Many generic functions are available for the computation of regression coefficients, for the testing of coefficients, for computation of residuals or predictions values, etc. Therefore, a good grasp of lm()
function is necessary. Suppose, we have performed the regression analysis using lm() function as done in the previous lesson.
mod <- lm(mpg ~ hp, data = mtcars)
The object returned by the lm() function has a class of “lm”. The objects associated with the “lm” class have mode as a list.
class(mod)
The name of the objects related to the “lm” class can be queried via
names(mod)
All the components of the “lm” class can be assessed directly.

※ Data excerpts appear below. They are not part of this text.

A landscape with many peaks, sampled at points; each row gives a point and its height.
A climber steps from a point to the highest of its 3 nearest points, and stops where none of them is higher. Distance is the straight distance between rows; heights are no part of it.
zufi (h 715): [ 14 -48  30   8  18 -13   2   8  -6]
fota (h 236): [-41  -7 -31 -30  24   4 -29 -12 -70]
sito (h 647): [ -3 -41  32  30 -52 -21  -8  23  18]
zitaz (h 481): [ 36 -15 -19  14  37   6  21  -7 -24]
mema (h 417): [-44  58 -52 -24  40  25  37 -29  22]
kesom (h 337): [-18  50 -58 -16  47  29  33 -16   7]
ruv (h 743): [-12 -13  39  24 -60 -20 -34  39  35]
Vipe (h 705): [ -9 -33  19  25 -71 -27 -12  27  18]
Gogi (h 320): [-33  10 -65 -25  31  27  12  -3 -52]
gufe (h 217): [  0  27  57 -27 -27  27 -27  49  47]
Rar (h 356): [-34  35 -70 -29  33  35  33 -12 -21]
Geno (h 674): [-10  -6  21  22 -80 -26 -40  41  27]
gonar (h 490): [ -5  -7  66  -7 -16  -4 -30  34  43]
povog (h 440): [-20 -11  43 -66  16   2 -41 -14 -31]
vev (h 494): [ 10   0 -48 -15  50  16  21   2 -29]
saso (h 812): [ 18  69 -34  36  32  -5  14 -34  23]
Kibaf (h 538): [ -7   6  58  -4 -28   4 -32  41  45]
bezo (h 785): [ -9   2  51  15 -49 -11 -37  43  40]
Dadoz (h 448): [ 45   5 -17  27  26   8  29 -18 -15]
kova (h 416): [ 46  36 -28  31  31   6  29 -28  -3]
gup (h 540): [ 19 -21 -27 -11  47   5  10   2 -36]
luta (h 723): [ -7 -27  36  27 -59 -22 -22  32  24]
setad (h 149): [-70  40 -61 -22  11  45  45 -34 -15]
rela (h 366): [-16 -28  -4 -43  36  -5 -26  -9 -52]
Kiv (h 401): [ 52  25 -18  39   7   1  27 -38  -5]
niz (h 609): [ 32 -44  14  22  11  -6  16   1 -12]
suten (h 376): [ 53  -5 -10  38  -4  -2  34 -28 -13]
Rebeb (h 314): [ 59  20 -13  33 -27 -12  27 -55  -8]
pada (h 717): [ -7 -38  33 -38  27  -9 -22   3 -16]
Dit (h 731): [  5 -45  27 -16  33 -11 -11   9 -13]
boken (h 56): [-11   5  64 -64  -9  22 -23  16  27]
mipe (h 291): [ 45 -20   0  30 -38 -10  33 -35 -10]
Naref (h 351): [  4 -44   4  27 -78 -22  12   6  10]
figo (h 281): [ 34 -34   0  28 -60 -11  33 -26  -7]
dat (h 479): [ 26  15 -45   5  49  16  26  -8 -17]
reref (h 567): [-28  69 -33  47  40 -28   4 -33  49]
voni (h 215): [-74  20 -64 -12   4  46  24 -18 -48]
somud (h 287): [-45   7 -63 -24  23  25   8  -6 -60]
Rofot (h 525): [-11 -23  56 -43  18  -5 -30   5   5]
fopuv (h 668): [ -6 -34  54 -18   8  -8 -20  18  16]
Sizu (h 259): [-25  -9 -47 -32  36  12  -8  -3 -63]
Lelo (h 521): [  3 -14 -38 -21  49   8   6   2 -46]
buvi (h 671): [ 10  73 -36  48  17 -31  -3 -43  23]
renu (h 696): [ -9 -23  51  16 -37 -16 -24  34  32]
pim (h 691): [ -5  19  51   8 -49   0 -40  47  45]
Ger (h 466): [  4 -47  22  31 -59 -22   6   9   8]
talo (h 693): [  1 -43  44  -5  13 -14 -12  15   8]
gal (h 250): [-20 -23  17 -52  29  -6 -37 -11 -43]
Reka (h 673): [  1  75 -36  41  37 -14   8 -33  32]
Mut (h 103): [ -5  16  61 -42 -16  28 -25  38  40]
sisit (h 645): [-13  73 -40  21  47  -3  17 -26  40]
lepom (h 348): [  7 -42  -9  17 -89 -20  21  -3   8]
repe (h 319): [ 55   7  -7  36 -24  -8  33 -47  -6]
Bul (h 517): [ 28 -37  -1   8  34  -3  11   5 -21]
vug (h 116): [ -10  -13  -12    7 -100  -34  -34   35   17]
Nalag (h 564): [  9 -38  -4 -18  43  -2  -3   2 -36]
pezon (h 343): [ -8 -36  -9  15 -98 -28  -6  22  15]
nez (h 578): [  3  65 -44  13  48  12  20 -21  24]
Kiga (h 424): [ -8  18 -62 -18  43  30  26  -6 -29]
Mesup (h 685): [ -4 -36  53   4  -9 -14 -19  24  18]
gop (h 390): [ 46  46 -22  39   1 -16  15 -55  -1]
zerot (h 256): [ 27  48 -40  18  45  13  27 -17   3]
badil (h 841): [ -4  15  39  20 -67 -11 -45  46  39]
zona (h 722): [-23  67 -44   3  50   8  26 -22  41]
daluf (h 322): [ 22 -51  26  29 -12 -14  14   4  -3]
buvef (h 87): [ -2  27  48 -64 -31  62 -10  41  28]
Tola (h 74): [ 13 -46  35  29 -23 -20   2  15   8]
Zor (h 294): [-44  15 -66 -23  26  31  18  -8 -55]
nar (h 498): [-19 -11  54 -61  11   5 -31  -5  -4]
domun (h 630): [  0 -33   9 -29  39  -7 -14   2 -36]
Kug (h 595): [ -8 -19  62 -34   4  -1 -24  20  23]

Call two points neighbours if one is among the 3 nearest of the other. Go from one point of each pair to the other, from neighbour to neighbour, staying as high as possible. Name the lowest point that can't be avoided.
Dit and badil -> Mesup
Dit and zona -> Rar
saso and zona -> sisit

Two climbers start at each pair of points below. Name the first point that both come to, or write -.
Kug and niz -> zufi
setad and reref -> -
sito and Bul -> -

Where does a climber stop that starts at each point below?
povog -> Dit
nar -> Dit
lepom -> badil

For example,
mod$rank mod$coef # or mod$coefficients
The following is the list of some generic functions for the fitted “lm” model.
Generic Function | Short Description |
print() | print or displays the results in R Console |
summary() | print or displays regression coefficients, their standard errors, t-ratios, p-values, and significance |
coef() | extracts regression coefficients |
residuals() | or resid() : extracts residuals of the fitted model |
fitted() | or fitted.values() : extracts fitted values |
anova() | perform comparisons of the nested model |
predict() | compute predicted values for new data |
plot() | draw diagnostics plot of the regression model |
confint() | compute the confidence intervals for regression coefficients |
deviance() | compute the residual sum of squares |
vcov() | compute estimated variance-covariance matrix |
logLik() | compute the log-likelihood |
AIC(), BIC() | compute information criteria |
It is better to save objects from the summary()
function.
The summary() function returns an object of class “summy.lm()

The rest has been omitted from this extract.